‘Enthusiasm there was none’ for the march of the suffragettes
On Saturday 9 October 1909, the suffragettes movement in Scotland was in full flow as several thousand took to the streets of Edinburgh to take part in a mass demonstration. The procession began at Bruntsfield and ended at Waverley Market via Lothian Road and Princes Street. The Scotsman reported on the event the following Monday. Suffragist demonstration in Edinburgh: ‘A fine spectacle – absence of enthusiasm’ Something of a pageant, largely a procession, and wholly a spectacular advertisement, the women’s franchise demonstration which took place in Edinburgh on Saturday afternoon will be remembered as a great success from the point of view of its promoters, the Women’s Social and Political Union.
Everything was in its favour. Better weather conditions could not have been chosen; the streets were in perfect condition; and although the southerly breeze may have troubled standard bearers, it was agreeable to the enormous crowds who came to witness the scene.
The demonstration elicited much public attention. From Bruntsfield Links, where the procession was marshalled along the main thoroughfares to the Waverley Market, where a public meeting was afterwards held, spectators were massed on both sides of the street. It would be impossible to estimate their numbers, but a fair proportion of the city’s population must have been present on the route. Interest in the show was keen, but of other feeling – enthusiasm, for example, there was none.
Occasionally there was a slight vocal exhibition of hostility, and once in the vicinity of Castle Terrace a bag of peasemeal burst over the heads of the immediate lady processionists.

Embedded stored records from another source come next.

Each point is reached from the start by the listed moves, each made once or not at all, plus a little noise. Say if it took an odd or an even number of moves. Then give how often each move was made.

Moves:
(1): [ 39 -32   9]
(2): [ 20  45 -18]
Start: [ 17   1 -18]
Points:
[ 19   3 -18] -> even (0, 0)
[ 56 -29 -11] -> odd (1, 0)
[ 38  45 -34] -> odd (0, 1)
[ 74  14 -27] -> even (1, 1)

Moves:
(1): [75  7 23 25 24 28 20 14]
(2): [-4 54  1 10 -6  4  6 13]
(3): [-14   0  42  -4  10  22 -15  -9]
(4): [ -1 -11  -9  61  -7   8 -28 -15]
(5): [ -8   7 -16   3  45  -8  -1  -6]
(6): [ -1 -18 -21  -7  -1  47  -2  19]
(7): [-17  -4   7  19   7   6  50  -6]
(8): [ -5 -10   6  10   6 -13   2  48]
Start: [  6   2 -24 -18  -4 -20  36  15]
Points:
[ 42 -35  25  87  35  78  61  66] -> even (1, 0, 1, 1, 0, 1, 1, 1)
[ 45 -16  46  93  35  30  64  48] -> odd (1, 0, 1, 1, 0, 0, 1, 1)
[75 51 -6 79  7 22 36 25] -> odd (1, 1, 0, 1, 0, 0, 0, 0)

Moves:
(1): [ 32 -10   0  -2  -2   4   4  -4   0   7   7   3  -6   5  -8   7  -7]
(2): [ 6 44 -7 21 -1 -2 -3 -3  0 -8 14 -5 -5 -1 -8  2 -2]
(3): [ -2   4  32   4   3 -10  -4   9   3  -3   5  -5  -2   2   1  -4   5]
(4): [  5  -9   6  46 -12   4  -8   1   1   2   9 -11 -13 -12   9  -7  -1]
(5): [10  2 -2 10 30 -2  3 -3  2 -6 -3 -3  4 -8  5  2  1]
(6): [ -4  11  14   2  -3  36  -4  -6   3   3 -16   4  -4  -5  -3  15   0]
(7): [-3  3 -2  2 -1 -2 33  4  3  6  3 -2  3  1  2 -5 12]
(8): [  8   3 -12   2   2   5  -1  41  -3  -5  -6  -1  -8   0   5  -8   0]
(9): [ -3  -1  -5  -8  -2  -3   0  -2  37  -6   8  -3 -11  -2   7   8  -5]
(10): [  0   5  -2  -4   5 -15 -12   3   4  42 -10  -7   3   3  -3   9   6]
(11): [-5 -5 -1  3  6 14 -5  3 -2 10 28  0  0  4  0 -6 -1]
(12): [-5  5  4  4  4 -4 -1 -3 -3  6 -3 26 -5  7  2  6 -3]
(13): [ 6 -1  1  4 -6 -2 -5  7 11 -1  1 10 32 -3 -3  3  5]
(14): [  2  -8   2  12   4   8   7   0  10  -9 -12  -7   7  46   7   2  -5]
Start: [  2   3  18   3  27   3 -13   6  -2 -17  -1 -18   6 -16   0  -4  27]
Points:
[ 39  48  21  33  62  36 -30  -1   5  31  21 -25  -1 -21 -19  24  24] -> even (1, 1, 0, 0, 1, 1, 0, 0, 0, 1, 1, 0, 0, 0)
[ 39  23  47  90  27  20  10  16  17 -10  54 -46  -9  24   4 -16  28] -> odd (1, 1, 1, 1, 0, 0, 1, 0, 0, 0, 1, 0, 0, 1)
[ 14  56  18  40  64   1  10  55  40 -30  46 -37 -12 -24  14 -14  37] -> odd (0, 1, 1, 0, 1, 0, 1, 1, 1, 0, 1, 0, 0, 0)
[ 19  38  33  95  29   2 -12  73  26  19  32 -46  27  24  10 -17  44] -> odd (0, 1, 1, 1, 0, 0, 1, 1, 0, 1, 1, 0, 1, 1)
[ 54  30  19  89  21  53 -43  47  21  24  14 -33  14  21  -6  13  21] -> odd (1, 1, 0, 1, 0, 1, 0, 1, 0, 1, 1, 0, 1, 1)
[ -3  22  70  18  22  24 -29  13  10 -13 -15  19  26 -16  -2  17  36] -> even (0, 0, 1, 0, 0, 1, 0, 0, 0, 0, 0, 1, 1, 0)

Moves:
(1): [ 13  12   6  -8   1  -1  -3   3   6   0  -6   9   6   4  -1   7  -4   8
  -6  -2   6   7   4 -15  -2   1  -9]
(2): [  2  27  28   2   5   4  -7  -1   9  -1   9   9  11 -11  -9  -2  -4  11
   6  11   4   8   8   4  -4  14  23]
(3): [  2  -4   9   3  -1  -1   6  11  -6  -1  -8   5   1   8  -4   3  -6   3
   8 -10   1   5  -3   5   4   7  -1]
(4): [  2   2  -6  22  -5  -1  -6  13   8   7  -7   3  -5  -2  -1   2  -6  -1
  -6   6  -2  11   3  13  -6  -4 -20]
(5): [-10   5  -6   3  31  -9   8  20 -13 -14  -1   7  -1  -5 -19 -15   6  -5
   0   7  10   8   3  10 -12   5  -7]
(6): [-15   2   0   3  -3  16  -5   0   6  -3   1  26   3 -25  -7  10 -18   3
  -8 -17  -7   3   2  -6  -1  -7  -2]
(7): [-1  4 -7 -7 -4 -5 22  0  0  3 -5  1 -1  2  8 -1 -7 -2 -9  0 -1  3 11 13
 18 11 -9]
(8): [-11   5  -7 -17 -15   2  -5  23   1   4   0   9   8  -2 -13   3  17   1
  13   4   5 -11   7   8 -10   0   4]
(9): [-15 -11   4  -8 -12  -4   4  11  24   4  13  -6  -1  -3   5  -5   3   0
 -11  -7  -5   2  -9  -4   4   8  -1]
(10): [  8  -3   0  20   6  -1   6   9  19  31  -4  -5 -22   8 -14  -8   6  -6
  -9   6   7   0  10   1   3  -5   8]
(11): [ -1   5  -1  -1   2   3   8   3   2 -11  18  -9   5   3  -7  -2 -16   2
  -4  -3  10  -4   5   9   6  -6   0]
(12): [ -3  -7  -4   1  -4   3   8  -1  -7 -18   2  14   2  12  -2 -17  -5  -2
  -2   5  14  -2  -6   0  -5  -9  -1]
(13): [-13   2   0   8   7  -5  -1   6   9  15   1  -2  14  10   7   8   7 -16
  -8  -3   4  -1  11  -1 -13  -1   3]
(14): [-16  10  -4  -8   1   4  -5  -5  -2  -1 -11   5  -4  13   5   7  13   1
   3 -10   8   5  -2   2  -4  -5  -2]
(15): [  8  -1  16   0  12   6   0   4   2   1   6  -2  -5  -1  26   1  20  -5
   5   0  -7   1   4  -2 -12 -10  -6]
(16): [ -3  -4   5 -11  -9 -10   6  -2  -6  -3   7  12  -4  -7   0  10   5  10
 -17   2  -8   3  -5   8 -15 -10  12]
(17): [  9   0   3  15   6  -1   3 -12   9 -16   4 -11   6  -4 -21   0  19 -11
  -3   0   5  -1  16   2  19   3  10]
(18): [ -2 -16 -16   0   4   3   4   4  11  -2   3   9   8  -5  -3  -6   7  19
   1  -3   7   7  -1  -1   0  -8   1]
(19): [ -2   5  -5  -7  15   6  -6 -14  13 -12  -4  13 -14 -12   5  29 -14 -18
  16   2   0 -12   0   4   4  12   6]
(20): [  2 -14   3  -7  -3  29  11   0   3   4 -12 -16  -4   3 -10  12  -7   5
  -6  31  11   0 -12  -3 -13 -17  -7]
(21): [  4  -5   2  -3   3   2  -2   1  -2   2 -13  -2   3  -5   3  -3   5  -7
   4 -11  20   2  -9   3  -4  -6  -5]
(22): [  2 -16 -11 -20  -2   1  -1  -4  -5   9  10   3  -9   0  -2   4  17  -9
   1  11   0  23  11   2  12   4  -2]
(23): [-11  -3  -2  -8  -2  -7  -4   2   3  -2 -14  -8  -4  14   5  -4  -5  -8
  -5   0  -2   3  19   8  -8  -9  -6]
(24): [  6  -6  -2 -11  22  11  -9  -7   3   5   0  20   1   3   3 -15  12  -9
 -10 -12 -13   4 -16  24  -2  10 -10]
Start: [  8 -11   6   6 -12   4  -4 -19 -14 -13  12  14   4 -37  15  -6  20  13
 -14   8   8  12  11 -10  25   6 -18]
Points:
[ 10   8  26 -22  -3  41  30  -4   7 -20 -14  23  31 -26  -1  10   1  51
 -19  11  74  44  14   7  26  -2 -28] -> odd (1, 1, 1, 0, 0, 0, 1, 0, 0, 0, 1, 0, 0, 1, 0, 0, 0, 1, 0, 1, 1, 0, 0, 0)
[  9  28  12 -22  52  25  12  36  16 -10  10  95 -23 -18 -11  -8  51 -18
  -9  25  51  59  50  68  16  32 -49] -> odd (1, 1, 1, 1, 1, 0, 1, 1, 0, 1, 1, 1, 0, 1, 1, 0, 0, 0, 1, 0, 0, 1, 0, 1)
[-16   4  34 -24  16  32 -29 -29  45   0  19  66  36 -55  -1   4  70 -15
 -47 -34  30  67  26   1  29  27 -14] -> even (1, 1, 0, 0, 0, 1, 0, 0, 1, 0, 0, 0, 1, 1, 0, 0, 1, 0, 0, 0, 1, 1, 0, 1)
[  9 -51  38 -15  28  62   8 -20  68   1  35  70 -24 -83 -14  29  62   6
 -41  21   3  54  16  25  26   8  12] -> odd (0, 1, 1, 0, 0, 1, 0, 0, 1, 1, 0, 0, 0, 0, 1, 1, 1, 1, 1, 1, 0, 1, 0, 1)
[-23 -24  42  22  11  40  22  26  28 -15  20  59 -29 -51 -37  -4  62   7
 -53  41  39  79  30  21   0 -19 -18] -> even (0, 1, 1, 1, 1, 1, 0, 0, 1, 1, 0, 1, 0, 1, 1, 1, 1, 0, 0, 1, 0, 1, 0, 0)
[ 12 -17  18 -19  22  51  25 -12  31  17  -6  37 -36 -32  18  33  45  11
   1  46  38  53  40  16  34  13  -9] -> even (0, 1, 1, 0, 0, 0, 1, 0, 0, 1, 0, 0, 0, 1, 1, 0, 0, 1, 1, 1, 0, 1, 0, 0)
[-14 -10  -2  27  60   7   3  23  38 -11  32  46 -16 -30   3 -16  34 -26
 -18  47  53  53  77  35 -10 -10 -21] -> even (0, 1, 0, 1, 1, 0, 0, 0, 0, 1, 1, 1, 1, 0, 1, 0, 0, 1, 1, 0, 0, 1, 1, 0)
[ 14 -31   2  -7  49  24  26  23   7   4 -16  54  15 -42  31  -6  60   7
 -67  21  36  57   4  41 -34 -22 -76] -> odd (1, 0, 0, 1, 1, 0, 1, 0, 0, 0, 0, 0, 1, 0, 1, 1, 0, 1, 0, 1, 1, 0, 0, 1)
[  6 -15  -6   9  37  -7  21  42  25  -4 -27  46 -16 -10  -5   3  74 -65
 -16  24  69  49  90  40  11   7 -55] -> odd (1, 0, 1, 1, 1, 0, 1, 1, 0, 1, 0, 1, 1, 0, 1, 0, 1, 0, 1, 0, 1, 1, 1, 0)
[ -4  15  23  21  51  -2  26  30  29  -5 -19  89  -6 -30  18   8  43   2
 -27   8  71  60  38  35 -22   1 -29] -> odd (1, 1, 1, 1, 1, 0, 1, 0, 0, 1, 0, 1, 1, 1, 1, 1, 0, 1, 1, 0, 1, 0, 0, 0)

At intervals where groups of sympathisers had assembled there was cheering and some waving of handkerchiefs. But the vast majority of the onlookers exhibited no other sentiment than that of mere curiosity. They were passive spectators, and nothing more. The long string of policemen who kept order on either side of the street had little else to do than prevent their respective section of the crowd from breaking the line and straying on to the roadway.
It was only when the cavalcade had, unmolested, filed into the Waverley Market, and the exhibition of the day was over that the hitch occurred. After the procession had passed, thousands of the spectators all along the route followed in its wake. Closely behind the last of the suffragists came a dense mass of people, who swept before them all the police, mounted and on foot. The people in front of the moving mass had no desire to overcome the police, but they were impelled forward by those behind. In Princes Street at Waverley Bridge, they came into contact with a closelypacked stationary crowd which had not yet had time to disperse. For a short period the greatest confusion reigned, and there seemed an imminent risk of severe crushing and trampling. By the strenuous efforts of the police, however, the tension was relaxed, and the overwhelming mass of people gradually dissolved.
There was a perfect forest of bannerettes; there were quantities of inscribed banners carried on two poles and there was quite a selection of imposing standards. All were in suffragist colours: purple, white a green. The triple tints were everywhere. No two banners had the same inscription. “What’s guid for John is guid for Janet” had its obvious hint.
As has been indicated, great crowds lined both sides of the route, which was by Bruntsfield Place, Tollcross, Lothian Road and Princes Street to Waverley Market.
When the procession finally arrived there was symptom of enthusiasm. An excited hum of conversation and comment arose, but there was none of the cheering and no exhibition of the feeling which a demonstration on behalf of any of the parties in politics was bound to have elicited.